Hey Joe, I'll bite. Did you ask Mark exactly _where_ in his factory he makes those BTs? ;D Hint - they aren't made in Minnesota, they're _assembled_ in Minnesota. The boats he makes in Minnesota are these: http://www.fisherbeavertail.com/ Which, frankly, don't those motors look a lot like someone else's - hint GODEVIL?? Yeesh. http://www.godevil.com/Photo_Gallery.html



Fisher Beavertail Manufacturing, Inc.
211 Northwest 1st St.
Avon, MN 56310
Tel: 800-413-0020
Fax: 320-356-7820
[email protected]
Est: 1994
Pres./Owner: Mark L. Fisher
"The finest all-welded aluminum Jon Boats in the world." (he said it, I didn't)


----------



## Tsport (Jan 4, 2007)

Am I the only one who likes the Lagoon Micro skiff?
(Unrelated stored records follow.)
(in the rows, 128 means zero)
Named turns come first, each shown by rows before and after it. Which turns, in which order, take the first row of each pair that follows to the second? Write the first one first, as in the answered first pair.
turn daged:
[125 177 129 143 139 126 120 102 113 101 123 118 141 115 113]  ->  [132 135 146 103 131 126 119 108 109 128 140 108 115 113 173]
[131 151 125 106 138 115 133 118 116 128 156 140 118  82 152]  ->  [121 134 105  93 127 130  96 143 120 144 147 146 116  97 125]
[149 116 108 144  96 109 151 128 153  83 125 126 117 137  81]  ->  [164 106 131 134 101  98 174 116 142  91 137 117 104 126 134]
[115 133 130 139 120 128 136 166 113 141 119  71 132 128 118]  ->  [113 135 135 148 121 126 146 162 115 136 120  71 134 127 122]
turn danor:
[134 114  74  94 143 164 105 146 146 110 144 170 137 161  90]  ->  [101 171 118 136 154 155  98 158 132 116 127 112 182 142  80]
[ 81 167 106 105 159 148  69 142 139 155 151 127 112 116  98]  ->  [ 98 189 124 107 193 161 124 116 121 132 151 127 130 100 144]
[105 161 165  85 149 142  95 150 154 155 111 106 141 141 134]  ->  [129 150 157  67 166 154 139 124 150 133 122 134 132 135 174]
[140 108 129 151 121 112 201  96 142 103 133 155 134 137 133]  ->  [115  95 116 154  80  96 138 128 158 135 127 144 125 150  77]
turn rak:
[126 186 129  87 171 151 119 102  91 126 162 123 112  74 158]  ->  [111 159 141  69 157 159  91 132  97 152 158 102 116  88 171]
[109 133 138 153 128 136 102 154 142 139 105 109 158 144 107]  ->  [115 143 122 157 135 143 114 143 143 121 102 130 159 142  89]
[123 103  99  79 126 146  92 143 116 143 137 164  95 126 117]  ->  [133 128  90  93 135 137 115 114 115 120 141 184  91 113 108]
[112 164  90 129 139 141  99 107 119 118 133 168 128 107  72]  ->  [107 188 125 137 137 111 106  96 103 135 151 147 118  80  98]

Each pair is 2 to 4 turns apart.
[123 162 105 152 114 107 157 102 134  86 114 154 118 145 123]  ->  [120 110  99 108  88 110 109 132 140 128 125 149  81 162 142] : danor then daged then daged
[129 109 187 122  88  63 122 120 127 169 152  98  86 118 176]  ->  [105 141 125 187 109 106 119 135 156 106  91 124 159 158  42] : rak then daged
[142  91 120 156 114  89 163  99 130 108 121 169 110  99 102]  ->  [ 99  86 159 148 115 113 106 169 128 155  99  92 147 113 119] : rak then daged then danor then rak
[121  82 217 141 111  85 136 155 135 189  88  28 140 142 191]  ->  [131  20 170 104  78  85 106 157 153 201  99  78  92 168 167] : danor then danor
[105 171 130 139 137 163  91 132 123 136 135 124 154 103  65]  ->  [139 165 111 112 156 177 127  99 111 114 156 160 131  89 104] : danor then daged then daged then rak
[115 181 126 176 131 116 154 114 119  94 104 131 166 138  91]  ->  [150 121 155 117 115  93 175  99 110 130 147 140 103 127 187] : rak then danor then rak
[114 155 132 156 123 113 115 130 134 112 110 141 134 133  74]  ->  [112 144 176 129 135 119 116 147 118 143 123  94 135 118 152] : daged then daged then danor
[140 110 159 127 106  87 146 122 118 152 150 113  92 118 190]  ->  [129 140 169 121 133 114 146 130 108 146 141  92 122 110 200] : daged then rak then danor then daged
[110 162 135 115 186 142 158 119 126 117  94  60 184 118 149]  ->  [114 126 126  88 183 162 152 134 130 129  88  59 179 131 171] : rak then rak then daged
[ 72 119 180 108 142 125  84 190 111 159 118  47 148 124 131]  ->  [126  65  70  80 161 181 139 145 136  86 117 177 123 158  98] : rak then danor then rak then danor
[129 162 141 182 110  82 149 100 129 104 124 157 127 116 109]  ->  [ 99 138 149 172  88  80  90 146 134 147 116 117 124 129  97] : rak then daged then daged
[112 120 118 121 114 128  83 138 134 153 140 126 100 118  98]  ->  [124 140 107 134 127 128 111 116 133 132 144 148  97 110  84] : rak then rak
[157 176 128 152 149 109 184  78 123  67 155 134 116  93 126]  ->  [150 138 122 137  94  65 125  90 135 115 177 143  58  97  98] : danor then rak
[162 138 123 128 125 117 185  74 123  82 141 182 120 109 137]  ->  [105 186 125 160 121 132 108 129 129 100 109 130 172 116  57] : daged then daged then danor
[116 170 131 147 114  98 128 164 134 134 141 125 129 112 122]  ->  [118 129 128 121 108 118 114 183 140 150 138 123 123 131 142] : daged then rak
[152  45 114  88 106 134 133 129 141 150 139 153  85 157 176]  ->  [134  77 121 113 158 191 153 152 141 118 101 120 167 173 177] : danor then danor then rak then rak
[ 89 152 165 160  96  84  69 166 121 163 128  77 129 103  84]  ->  [126 108 190 111 145 131 149 158 103 148 135  75 131 107 224] : danor then rak
[151 107  62 139 146 163 161 109 146  80 104 200 122 164  85]  ->  [ 88 143 135 173 110 120  72 172 144 152  90  94 153 152  54] : rak then rak then rak then daged
[173  91 162 113 111  79 152  95 123 146 162 144  68 112 203]  ->  [136 151 210 158 122  70 129 115 110 153 147  76 114  91 187] : danor then danor
[111  96 142 177  58  57 115 127 151 130 129 142  87 148  36]  ->  [116 103 165 213  82  72 166 126 154 102 101 125 137 165  60] : daged then rak then rak then daged
[144  90 158 140 102  84 150 129 134 137 132 103 118 141 188]  ->  [123  81 116 142 111 136 111 171 153 131  97 107 153 179 129] : rak then danor then danor then daged
[118 144 126 156  99 100 138 130 133 117  90  89 163 104 113]  ->  [136 139  80 141 104 114 141 109 139  95  96 135 146 110  94] : daged then daged then rak then rak
[127 119 121 105 136 154 112 158 149 151  89 107 164 154  77]  ->  [143 119 145  91 163 166 158 143 131 143 100  99 167 138 148] : danor then daged
[ 86 196 192 144 163 153 103 142  94 144 112  98 181 126 121]  ->  [127 182 112 141 172 172 141  98 111  91 116 192 156 138  71] : danor then rak then daged then daged
[100  91 179 156  50  69  92 181 170 179 114  87 123 157 151]  ->  [155  43 139 112  68  94 154 141 173 149 136 155  83 166 204] : danor then danor
[118 180 129 150 113 103 141 113 137 120 140 136 137 120  96]  ->  [130 129 156 108 111 115 149 133 130 150 150 117 118 127 176] : rak then danor then rak
[101  81 178 139 107 103 121 147 106 137 160  75 140 135 153]  ->  [100  73 153 114 132 155 114 165 108 124 146  79 166 145 152] : daged then danor then daged then danor
[139 164 172 161 168 122 148 125 118 126 103  70 165 146 121]  ->  [122 125 138 131 149 149  86 166 134 151  97  75 155 170  90] : daged then daged
[110 107 105 132  84 110  83 148 155 153 135 136 109 134  88]  ->  [108 187 139 174 132 116 139 123 128 110 127 112 163 101 104] : rak then danor
[113 180 103 105 158 136 102 130 111 110 131 142 137  98  90]  ->  [121 161  85  93 153 141  99 127 115 112 133 155 121 104  88] : danor then danor
[124  93  93  79 169 179 118 136  98  92 145 153 118 121 163]  ->  [ 84 142 103 114 149 157  53 162  98 112 133 123 133 120  89] : rak then daged then danor
[161 155 126 130 140 109 180  72 109  89 161 154 121  78 163]  ->  [139 142 152 141  77  54 111 101 123 148 166 124  88  79 124] : danor then daged then rak
[133 118 108 100 163 185 137 135 125 113 137 150 141 143 140]  ->  [140 158 131 128 167 153 163 106 113 101 144 149 140 115 142] : daged then rak
[126 192 118 132 154 152 126 117 107 116 144 126 159  96  96]  ->  [133 161 109 107 168 186 134 133 111 114 137 129 157 111 129] : daged then rak then daged then danor
[116 131  89 164 125 133 110 123 124  96 149 148  93 122  80]  ->  [ 93 123 106 158 130 156  85 159 127 109 132 109 121 133  85] : danor then daged then rak then daged
[ 98  95  70  75 136 173 112 135 108 102 118 127 138  88 118]  ->  [117 105 101  79 148 156 157 108  94  95 130 123 132  70 170] : daged then daged
[135  86 146 126  92  92 126 140 143 161 126 124 103 149 141]  ->  [150  97 103 140 106 111 148 116 146 121 123 169 112 156 106] : rak then rak
[150  66 103 119  78 127 108 127 151 166 108 163 103 156  60]  ->  [158  53 113  77 135 195 141 146 133 150  97 141 137 164 146] : danor then rak then danor then daged
[151  79 101 133 149 168 152 134 168 128 121 138 143 141 173]  ->  [154 130 129 172 158 134 179 104 156 112 128 134 151 110 172] : daged then daged then rak
[112 147 140 178 122 109 125 156 144 139  63  95 181 161  83]  ->  [126  79 133 103 107 125  98 178 147 183  84  95 134 169 149] : rak then daged then daged
[132 126 115  98 150 142 127 121 116 141 145 140 111 106 154]  ->  [116 122 141 109 141 130 113 142 119 161 139 108 119 108 154] : danor then daged then daged then rak
[150  98 101 124 114 105 130 117 135  77 140 151 115 109 147]  ->  [111 118  97 135 115 124  81 158 141  87 123 113 147 114  97] : danor then danor then daged then daged
[144 146 227 205 125  95 170 122 128 119  97  41 137 140 121]  ->  [169  41 129 143 126 177 158 152 171  95  73 117 131 217  93] : rak then rak then danor then danor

I am not saying it is for me but I would check it out if I were in the market for a new skiff. From the only pic on their web site it is hard to tell but looks like a nice little skiff.


----------



## JRH (Mar 18, 2007)

Would be interesting to see a tiller version with a chair in the back and then just one big deck with no cockpit.


----------